Violence shocked Simeon out of a near-hypnotic mental state. Death’s bony fingers brushed him hard before they slipped away. For a moment he thought that the fight was lost, and he was dead. Alarms were sounding everywhere. When he could think again he knew that the Pearlhad taken an internal shockwave. It most probably had been induced deliberately by the berserker, with simultaneous weapon detonations at the opposite ends of the ship’s defensive shields. The shock had been almost completely damped by the defenses, but still the interior impact was beyond anything that the crew had endured yet.
The captain was calling around the intercom, station by station. Everyone except Galway answered.
Benkovic’s voice came, saying he was on his way to help her. It was necessary for someone to get her headlink disconnected quickly, as a dazed, half-conscious mind hooked into the system could well mean disaster. Simeon was immobilized for the moment by his job, still throwing a pattern of missiles. There were now no more than forty remaining in his magazines.
Domingo steered his ship into concealment within an orbital belt of dust, and again the fight was temporarily broken off.

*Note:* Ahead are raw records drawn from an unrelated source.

Known rows, with every step that occurs:
a, f: [-0.25  0.10  0.53  0.53  0.07  0.61 -0.45  0.74 -0.70 -0.16 -0.14  0.91
 -0.57 -1.55  2.35  0.75 -0.69 -1.45  1.11 -0.31 -1.58 -0.49 -0.96 -0.31]
q, t, r: [ 1.52 -0.42  0.27 -0.04 -1.33  0.32  0.43  0.22 -0.84  0.50  0.88 -2.53
  0.10 -0.52 -1.59 -0.76 -0.52 -1.17  0.09  0.08  1.55  1.40  4.46  0.33]
s, r: [-0.73 -0.94 -0.81  0.55 -0.11 -0.02  0.68  0.99  0.09 -0.13 -0.71 -1.02
 -0.04 -0.32 -1.69 -1.46 -0.31 -0.90 -0.12  2.19 -0.96  0.66  3.91  0.16]
d, a, f: [ 0.17  0.71  2.84  0.76  0.99  0.37 -0.09 -0.45 -1.00 -1.38 -0.64  0.80
 -1.24 -1.33  0.15  1.67 -1.17  0.25  0.70 -0.20 -1.41 -0.48 -0.03  0.09]
a, f, m, r, s: [-0.33 -1.31 -0.27  0.07 -0.29 -0.37 -1.31  0.59  0.88  1.43  0.82  1.22
  0.74  0.45  4.99  0.23 -0.72 -1.79 -0.59 -1.63 -1.52 -1.22 -6.12  0.02]
f, a: [-1.08  0.32  1.14  0.03 -0.48 -1.18  0.39  1.55 -0.23  2.53 -1.15 -0.75
  0.31 -2.28  1.85  0.76 -0.76  0.76  0.17  0.22 -1.04 -0.19  1.73  0.28]
m, r: [ 1.04 -0.67 -0.15  0.00 -0.39 -0.03  0.81  0.17 -0.40 -0.13 -0.40  0.64
  0.83  1.06 -0.59 -0.22 -0.84  0.00 -0.19 -0.59 -1.37  0.51 -0.69  0.39]
q, t: [ 0.98 -0.35  1.96 -0.15 -1.36  1.80 -0.14  0.39 -0.68 -0.31 -1.11 -1.66
 -0.36 -1.74  0.35 -0.66 -0.30 -1.15  0.00  0.04  0.95  0.96  1.08  0.48]
f, m, r, q, t: [-1.00 -1.57 -0.20 -1.59 -0.63  1.00 -1.36 -0.31  0.71 -0.17  0.76  0.06
  0.91  0.95  2.36  0.24  1.28 -1.59 -0.84 -0.91  1.47  0.03 -1.41  0.28]
q, r: [ 1.41 -0.50 -1.23 -0.44  0.06  0.39  0.36  0.78 -0.44 -0.03 -0.75 -0.11
 -0.60 -0.33 -1.63 -1.06 -1.88  0.90  0.07  1.20 -0.67  0.48  2.23  0.00]
f, m, r: [-0.48 -0.60  0.73 -0.47 -0.23 -0.77 -0.70 -0.14  0.21 -0.05 -0.19 -0.25
  1.01  0.39  2.56  0.04 -0.53 -0.50 -0.54 -0.23 -1.08 -0.55 -0.30  0.46]
x, r: [-0.71 -0.14 -0.51  0.65  0.66 -0.36  1.56  0.61 -0.80  0.76 -0.89 -0.29
  0.15  0.75  0.15  0.23  1.74  0.33  0.75 -0.04 -0.84  0.97  2.14  0.36]
s, r, k: [-0.63 -0.21 -1.41  1.39 -0.77 -0.01  0.71  0.55  1.29  0.80 -1.35 -0.21
  0.73  0.66 -1.75 -2.36  0.04 -0.62 -0.85  2.11 -0.24  0.95  1.02 -0.36]
q, t, k: [ 1.19  0.44  1.86 -0.23 -1.26  1.33  0.80 -0.07 -0.04 -0.10 -1.47 -2.48
  0.04 -1.24 -0.46 -0.92  0.01 -0.56  0.96 -0.43  1.60  2.33 -2.04 -0.37]
t, q, r: [-0.57 -0.42 -1.59 -1.28  1.10 -1.40  0.14  0.99  1.08 -0.41 -1.12 -1.42
 -0.78 -0.41 -2.33 -1.01 -1.32  0.83 -0.05  0.86  1.86  0.95  2.42 -0.45]
d, a, f, m, r: [ 0.27  0.46  2.58 -0.11  1.56 -0.26 -0.89 -1.09 -0.54 -1.64  0.52  0.85
 -0.12 -0.25  2.74  2.18 -1.10  0.47 -0.06 -0.98 -0.98 -1.47 -1.32  0.60]
d, a, f, m, r, x: [ 0.64  0.27  1.61  1.34  1.08  0.61 -0.08 -1.06  0.79 -2.18  0.76  1.05
 -0.42  1.34  1.54  2.05  0.85  0.34  0.04  0.17  0.07 -0.59 -2.06  1.10]
a, f, m, r, d: [ 0.45  1.63  0.32 -0.49  0.62 -0.28 -1.19 -0.36  0.07 -0.64  0.99  1.35
  0.35 -0.72  2.56  0.47 -0.42 -0.62  0.33 -0.85 -0.65 -1.77 -2.58 -0.08]
d, a: [-0.05  0.38  3.21  0.54  0.07 -0.20  0.47 -0.84 -0.74 -0.92 -1.43 -0.36
 -0.74 -0.44 -2.04  0.25 -1.18  1.03 -0.31  0.50 -1.44  0.31  1.84  0.31]
a, f, m, r: [-0.22 -0.27  0.35 -0.36  0.66 -0.10 -1.26  0.21 -0.14 -0.44  0.72  1.00
  0.54 -0.57  4.75  1.31 -0.52 -1.23  0.43 -1.08 -1.13 -1.39 -2.29  0.20]
x, r, d: [-0.11  1.67 -0.56  0.45  0.56 -0.54  1.71  0.09 -0.60  0.63 -0.70  0.13
 -0.03  0.43 -2.21 -0.71  1.97  0.96  0.71  0.14 -0.38  0.54  1.88  0.01]
d, a, f, m, r, k: [ 0.38  1.28  1.89  0.80  0.84 -0.32 -0.93 -1.52  0.68 -0.61 -0.15  1.74
  0.70  0.70  2.65  1.30 -0.63  0.70 -0.71 -0.98 -0.23 -1.17 -4.12  0.08]
r, f: [-1.61 -2.19 -1.12  0.19 -1.80  1.01 -0.78  0.10 -0.87  0.05 -0.45 -0.65
 -0.04 -0.64  1.28 -0.01  0.87  0.08 -0.01  0.46 -0.39 -0.62 -0.37 -0.59]
s, r, d: [ 0.04  0.94 -0.86  0.35 -0.10 -0.19  0.77  0.48  0.35 -0.28 -0.53 -0.70
 -0.17 -0.56 -4.01 -2.43 -0.16 -0.30 -0.23  2.34 -0.48  0.27  3.64 -0.06]
a, f, m: [-1.82  0.06  1.51  0.03  0.27 -0.15 -1.94  0.42 -0.14 -0.15  0.04  0.11
 -0.27 -2.22  5.51  0.97 -0.50 -1.85  0.74  0.03 -1.33 -1.57 -0.67 -0.16]

Rows:
[-2.22 -1.13 -2.72 -0.24 -0.62 -1.56  0.27  0.36  0.41  1.39  1.74  0.58
  0.46  2.01 -2.31 -0.37  0.73 -1.31  0.28  0.26 -0.89  0.83  2.84 -0.96]  t, r, q
[-1.08 -1.30  0.01 -0.78 -1.13  1.70 -0.56  0.39  0.19  0.10 -0.16  0.00
 -0.14 -0.14 -0.20 -0.37  1.25 -1.80 -0.18 -0.17  1.00  0.87 -0.22 -0.31]  r, q, t
[-0.37  0.36 -2.15 -0.46  0.44 -1.54  0.12  0.58  2.26  0.56 -1.70 -0.52
 -0.01  0.40 -2.32 -1.97 -1.05  1.16 -0.74  0.81  2.59  1.15 -0.47 -1.04]  t, q, r, k
[ 0.46 -2.26 -1.88 -0.14 -2.28  1.35 -0.49 -0.03 -1.33  0.40  1.59 -2.76
  0.06 -0.53 -0.32 -0.25  0.94 -0.35 -0.05  0.07  2.79  0.36  2.95 -0.19]  q, t, r, f
[ 1.41  2.72  2.94 -0.35  0.49 -0.12 -1.18 -1.47 -0.77 -1.13  1.90 -1.93
 -0.98 -2.10 -0.58  0.71 -0.60 -0.03  0.27 -0.14  2.40 -0.85  3.26  0.25]  q, t, r, d, a, f, m
[ 0.09 -0.51 -0.63  1.16  0.13  0.75 -0.43  0.24  1.17 -1.04  1.10  1.13
  0.11  1.08  3.67  1.17  1.35 -1.33  0.52  0.12 -0.07 -0.53 -3.07  0.73]  a, f, m, r, x
[ 2.95  2.62  1.95  0.18  0.44  0.66  0.33 -1.16 -1.23 -1.22  1.73 -1.06
 -1.24 -1.34 -3.71  0.42 -0.92  0.43  0.65 -0.46  2.18  0.08  3.07  0.18]  q, t, r, d, a, f
[ 2.13  1.39 -1.33 -0.61  0.00  0.20  0.43  0.29 -0.27 -0.18 -0.54  0.31
 -0.86 -0.64 -3.92 -1.96 -1.74  1.49  0.05  1.30 -0.20  0.09  1.92 -0.30]  q, r, d
[-0.77  2.03  1.91  0.23  1.77 -0.40 -0.96 -0.69  0.17 -1.77  0.17 -0.45
 -1.06 -1.91 -0.72  0.05 -0.41  0.22 -0.03  1.99 -0.13 -1.70  3.15  0.12]  s, r, d, a, f, m
[ 0.02 -2.48 -2.36 -0.09 -1.41  0.95 -0.08 -0.07 -0.87 -0.18  0.30  0.28
  0.74  1.10  0.61  0.34  0.73  0.72 -0.32 -0.52 -0.11 -0.56 -1.98 -0.15]  m, r, f
[-0.02  0.52 -1.39  1.28 -1.55 -1.61  0.69 -0.14  0.73  2.00  0.35 -0.37
  1.10  1.35 -1.91 -1.53 -0.45 -0.43 -0.35  0.43 -0.21  1.04  1.16 -0.76]  t, r, k
[-0.18 -0.77 -0.16  0.95 -0.71  0.15  0.13 -0.14  1.44 -0.64  0.22 -0.10
  0.54  1.94  1.44 -0.11  1.37 -0.58 -0.42  0.92 -0.02  0.27 -1.16  0.97]  f, m, r, x
[ 2.58  2.29  1.55  0.25  1.33  0.30  0.73 -1.19 -0.76 -1.81  0.35  2.04
 -0.53  0.20 -2.76  1.09 -1.20  1.46  0.23 -1.22 -0.78 -0.78 -1.98  0.17]  m, r, d, a, f
[-1.01 -0.25 -1.54 -0.53  0.32  1.04  1.86  0.09  0.40  0.86 -0.35 -0.72
  0.43  1.75 -0.88 -0.01  4.05 -0.18  1.48 -1.05  2.40  2.94 -2.06 -0.74]  x, r, q, t, k
[-0.61  2.68  3.67  0.06  1.08 -0.50 -1.48 -1.31 -0.28 -1.43 -0.08  0.30
 -1.20 -2.23  1.07  0.98 -0.81  0.41  0.30  0.18 -0.71 -1.95 -0.05 -0.21]  r, d, a, f, m
[-0.50 -1.90 -2.28 -0.47 -1.01 -0.10  0.20  1.05 -0.71  2.09  0.26 -0.10
  1.10 -0.65  2.37  1.58  0.66  2.12 -0.37 -0.75  0.37 -1.06 -1.24  0.15]  m, r, f, a
[-2.80 -1.08 -2.40 -0.06  0.85 -0.42  1.15  0.57  0.09  1.12 -0.02  1.42
  0.27  2.28 -0.39  0.50  3.40 -0.28  0.61 -0.32 -0.77  0.94  0.92 -0.39]  x, r, q
[-0.83 -1.12 -1.18  0.99 -0.41 -0.64  1.50  0.94  0.17  2.66 -0.78 -0.01
  0.35  1.68  0.28 -0.93  1.57 -0.12 -0.20 -0.65 -1.27  1.10 -1.63  0.22]  x, r, s
[-2.62 -1.45 -1.19 -1.17 -0.06 -0.84 -1.06 -0.19  1.07  0.30  0.75  1.37
  1.16  1.94  2.01  0.37  1.07 -1.15 -0.67 -0.49 -1.10 -0.55 -1.62 -0.30]  f, m, r, q
[ 2.32  1.98  1.98  0.04  0.43 -0.36  1.29 -1.52 -0.42 -1.35 -0.45  0.87
 -0.06  0.95 -5.07 -0.23 -1.15  2.28 -0.67 -0.43 -0.73  0.03 -0.13  0.38]  m, r, d, a
[-0.60 -1.51 -2.31 -0.90  0.20 -1.67  0.00  1.33  1.96  1.39 -1.06 -1.19
 -0.59  0.43 -2.12 -2.15 -1.57  0.38 -0.99  0.22  1.50  1.07 -1.46 -0.67]  t, q, r, s
[ 1.16  0.14 -0.90  0.80 -1.14 -0.12  0.71 -0.28  0.81  0.87 -0.91  1.42
  1.43  1.98 -0.60 -1.07 -0.38  0.21 -0.90 -0.65 -0.58  0.79 -3.62 -0.16]  m, r, k
[-0.17 -0.55  1.60 -1.21  1.25  1.52 -1.53 -1.19  0.06 -1.72  1.34  1.32
 -0.16  0.31  2.51  2.33  0.81 -0.68 -0.40 -1.57  1.61 -0.85 -2.35  0.36]  d, a, f, m, r, q, t
[ 2.22  1.57  0.16 -0.22 -1.51  0.14  0.58 -0.25 -0.62  0.38  1.14 -2.18
 -0.07 -0.74 -3.88 -1.64 -0.34 -0.57  0.11  0.23  2.03  0.96  3.85  0.07]  q, t, r, d
[-2.32 -1.33 -2.57  0.20 -0.07 -0.49  0.96  1.48 -1.20  2.94 -0.21 -0.94
  0.49 -0.86  3.15  1.96  3.27  2.49  0.58 -0.22  0.85 -0.63  1.70  0.28]  x, r, f, a
[ 1.31 -1.55 -1.94 -0.06 -0.92  0.10  0.20  1.12  0.51  1.87 -0.69  0.10
 -0.40  0.63 -1.47 -2.22 -2.19  0.52 -0.86  0.52 -1.04  0.71 -1.53 -0.18]  q, r, s
[-1.87 -0.40  0.58 -0.81  1.74 -0.30 -1.29 -1.13  0.40 -1.27  1.32  2.57
  0.04  1.29  2.19  2.45  0.47 -0.21 -0.17 -1.13 -0.85 -1.44 -2.53 -0.16]  d, a, f, m, r, q
[ 2.88  2.41  0.47 -0.25  1.79  0.66  0.24 -0.66 -0.89 -1.70  0.02  1.37
 -1.96 -1.31 -3.68  0.10 -2.19  2.51  0.58  0.64 -0.02 -0.72  0.93 -0.22]  q, r, d, a, f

Through a fog of pain and bewilderment, Branwen saw Benkovic come into her combat station. She heard him say something about helping her to her berth.
He disconnected her headlink and assisted her through the short tunnel. As he put her down in her berth, she briefly lost consciousness again.
When awareness returned, her helmet had been taken off, her armor opened. She could feel Benkovic’s hand inside her clothing, first on her breast, then moving down her ribs, her belly … his hand was bare but he was still wearing his combat helmet, and it was difficult to see his face … she groaned something, and fought herself free.